And join it to the calendar table. The math, roughly, works out to something like this.

[minutes between min and max dates] x [users] = [rows of data]

And to make it even more apparent, what if we ask something like:

What is average HRV of everyone per minute?

2 user x 365 days x 24 hours x 60 minute = 1,051,200

For 5 users?

5 user x 525,600 minute = 2,628,000

100?

100 user x 525,600 minute = 52,560,000

This sheer number of rows of data which must be processed is the reason for a data warehouse.

OLTP

Let's examine Online Transactional Processing databases to understand why they have difficulty with reading large number of rows. First, what exactly are we talking about when we say "an OLTP database"? In the wild, most database technologies are OLTP, as they fit the most common need of a database.

For example,

There are many, many more.

A clever individual may argue, "Wait, these database technologies are capable of being setup as an OLAP database." True, many of the above have "plugins" or settings to allow them to act as an analytics database, however, their primary purpose is transactional processing. This leads us to the question, "What is 'transactional processing' anyway?"

Don't let the name try to trick you. Transactional processing databases are exactly how they sound. They are technologies optimized for large amounts of small transactions. These transactions may be retrieving a username, then updating a service entry. Or retrieving a user ID, then adding an address. But most involve at least one read and write operation, thus "transaction." These transactions are usually extremely short and involve a small amount of data. Let's go through the details of the characteristics a bit more.

Supports Large Amounts of Concurrency

OLTP DBs are designed for large amounts of users making short queries of the database. This makes them perfect for the backend of many software applications. Let's take a small online bookstore called Amazingzone. This bookstore will often have 300 or so customers interacting with their webpage at a time.

Each time they click on a product the web application sends a query to the products table and retrieves the product information. Then, it updates a record in the visitor table indicating a user viewed a product. Given each customer is casually browsing, this may lead to a few thousand queries a minute. Each query would look something like this:

SELECT product_name, product_image_path
  FROM products
 WHERE id = 534;
 INSERT user_id, view_date INTO visitors VALUES (754, CURRENT_DATE());

Even though though there are thousands of queries a minute, each one is retrieving a single record, from a single table.

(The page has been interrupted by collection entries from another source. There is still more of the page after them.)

Below is a small trained network, with its code and all its weights. Each question gives an input and a target symbol and asks what happens when units are switched off, that is, made to give their printed mean instead of their output.

import numpy as np


def w(rows, s, z=0):
    codes = np.array(rows[::2]) - 128.0
    scale = np.full(codes.shape[1], s)
    scale[-1] = z or s
    return codes * scale


def f(y):
    return y / 2 * (1 + np.tanh(0.7978845608 * (y + 0.044715 * y**3)))


def softmax(a):
    e = np.exp(a - a.max(-1, keepdims=True))
    return e / e.sum(-1, keepdims=True)


def log_softmax(a):
    a = a - a.max(-1, keepdims=True)
    return a - np.log(np.exp(a).sum(-1, keepdims=True))


def net(x, mask):
    ids = ['δθλξπστψω'.index(c) for c in x.split()]
    T = len(ids)
    res = E[ids] + P[:T]
    r = res
    for j in range(2):
        rows = slice(2 * j, 2 * j + 2)
        q, k, v = (r @ M[0][rows].T for M in (Q, K, V))
        z = softmax(np.where(np.tri(T) > 0, q @ k.T / 2**0.5, -1e9)) @ v
        o = O[0][rows]
        res = res + np.where(mask[j], z, o[:, -1]) @ o[:, :-1]
    y = f(res @ A[0][:, :-1].T + A[0][:, -1])
    res = res + np.where(mask[2:10], y, B[0][:, -1]) @ B[0][:, :-1]
    return log_softmax(res[-1] @ U[:, :-1].T + U[:, -1])


Q, K, V, O, A, B = {}, {}, {}, {}, {}, {}
E = w([
[181,162,88,85,139],'δ',
[126,56,110,124,102],'θ',
[164,119,92,205,233],'λ',
[116,83,212,43,144],'ξ',
[114,157,163,86,179],'π',
[75,108,49,218,59],'σ',
[20,120,125,225,126],'τ',
[31,64,190,182,43],'ψ',
[248,135,153,85,59],'ω',
],0.014)
P = w([
[67,75,96,8,100],'0',
[114,162,132,89,153],'1',
[107,202,139,131,132],'2',
[133,145,159,131,104],'3',
[141,92,177,168,110],'4',
[143,74,188,202,109],'5',
],0.014)
Q[0] = w([
[161,107,137,149,173],'h1',
[160,195,149,6,153],'h1',
[137,192,136,60,140],'h2',
[94,148,119,131,98],'h2',
],0.016)
K[0] = w([
[111,206,153,211,251],'h1',
[81,87,53,63,184],'h1',
[114,58,61,54,150],'h2',
[146,77,183,146,55],'h2',
],0.013)
V[0] = w([
[220,130,235,77,101],'h1',
[30,123,254,113,116],'h1',
[112,78,141,174,32],'h2',
[156,93,69,80,70],'h2',
],0.014)
O[0] = w([
[89,248,186,158,88,81],'h1',
[103,168,67,95,89,255],'h1',
[105,70,94,168,32,170],'h2',
[132,97,219,118,80,192],'h2',
],0.015,0.0066)
A[0] = w([
[81,171,134,129,198,253],'n1',
[113,73,147,105,129,56],'n2',
[108,114,158,5,131,182],'n3',
[208,102,112,164,231,96],'n4',
[91,107,76,146,203,92],'n5',
[93,104,98,146,124,133],'n6',
[73,112,143,146,120,7],'n7',
[70,167,179,204,103,124],'n8',
],0.011,0.0045)
B[0] = w([
[199,133,122,153,66,195],'n1',
[102,201,151,160,98,178],'n2',
[159,174,109,202,167,252],'n3',
[5,161,113,163,166,237],'n4',
[182,138,188,83,94,195],'n5',
[172,157,153,103,254,197],'n6',
[182,176,119,141,197,154],'n7',
[118,62,141,20,185,220],'n8',
],0.0083,0.014)
U = w([
[242,118,182,175,226,27],'δ',
[107,112,178,215,104,231],'θ',
[89,125,131,210,228,144],'λ',
[88,203,134,129,138,1],'ξ',
[220,204,94,176,188,88],'π',
[152,15,151,183,184,206],'σ',
[235,88,79,84,255,67],'τ',
[74,131,53,161,116,193],'ψ',
[116,97,163,80,189,147],'ω',
],0.0071,0.0033)

Each question gives the input, a string of symbols that net reads in full, and the target symbol t.
The units are the heads (2 rows each of Q, K, V and O) and the neurons (one row each of A and B). Each row of codes is followed by its name. A weight is (code - 128) times the scale printed after its matrix; where a second scale follows, it is the last column's (O, A, B and U).
mask holds one flag per unit, heads first, then neurons. A switched-off unit (its flag False) gives its mean, the last column of its rows in O or B, instead of its output. The means were averaged over made-up inputs and are rounded, as every weight is.
A unit's drop is (log p(t) with every unit on - log p(t) with that unit switched off) / (log p(t) with every unit on - log p(t) with every unit switched off).
The circuit of an input: a set's keep is (log p(t) with only the set's units on - log p(t) with every unit switched off) / (log p(t) with every unit on - log p(t) with every unit switched off). Starting from all 10 units, units are removed one at a time, each time the one whose removal leaves the highest keep (on an exact tie, the one counted first), for as long as the keep stays at least 0.8.
units of the circuit, in order: the units of the circuit, biggest drop first
top k neurons: the k neurons with the biggest drops, biggest first
which heads matter: for each layer, one digit per head in row order, 1 if its drop is at least 0.15 and else 0, layers parted by /
input λ ω π ψ θ, target ψ: units of the circuit, in order -> (h1 h2)
input δ δ ω π, target δ: units of the circuit, in order -> (h2 h1)
input λ π ψ ψ π, target π: units of the circuit, in order -> (h2 n8)
input ξ ψ ω ξ τ, target ω: units of the circuit, in order -> (n8 h1)
input ω θ ξ, target ω: units of the circuit, in order -> (n8 h1 h2)
input π θ δ ξ, target π: units of the circuit, in order -> (h2 n3 h1)
input θ π π δ δ δ, target π: top 3 neurons -> (n1 n8 n4)
input π ω π π θ, target π: units of the circuit, in order -> (h2 h1)
input δ ω ω, target δ: top 2 neurons -> (n4 n3)
input ξ π δ, target ξ: which heads matter -> 10
input λ σ λ ξ θ π, target λ: top 2 neurons -> (n4 n8)
input τ λ ξ, target τ: which heads matter -> 10
input σ τ π ω, target σ: units of the circuit, in order -> (h1 h2)
input π π δ λ θ, target λ: which heads matter -> 11
input ξ ψ τ, target ψ: units of the circuit, in order -> (h1)
input σ δ ψ, target ψ: units of the circuit, in order -> (h2)
input ω π λ π σ λ, target λ: which heads matter -> 11
input ξ ξ τ π, target ξ: which heads matter -> 10
input τ π π θ, target π: top 3 neurons -> (n8 n4 n1)
input τ ξ ξ, target τ: top neuron -> (n4)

This is what is meant when you see a database which is "optimized for concurrency." It means the database is designed to allow thousands of small queries to be executed simultaneously.

Data are Normalized

Another characteristic of an OLTP database is the data are often normalized into at least the 2rd Normal Form . An oversimplified explanation would be: "More tables, less data."

One of the goals of normalization is to reduce the amount of disk space a database needs. This comes from an age where databases were limited to kilobytes of data rather than exabytes. With that in mind, for the following example let's assume every cell beside the field headers require 1 byte regardless of the datatype or information contained.

id	avg_hrv	date	user_id	user_name	user_age
0	47.5	2021-09-01	1	Thomas	41
1	120	2021-09-02	1	Thomas	41
2	120	2021-09-03	1	Thomas	41
3	65	2021-09-04	1	Thomas	41

Given the table above, it would take 24 bytes to store all the information on a database. If our goal is reducing disk space, 2nd Normal Form (2NF) can help. Let's see what these same data look like after "normalization."

We will split the data into two tables, hrv_recordings and users .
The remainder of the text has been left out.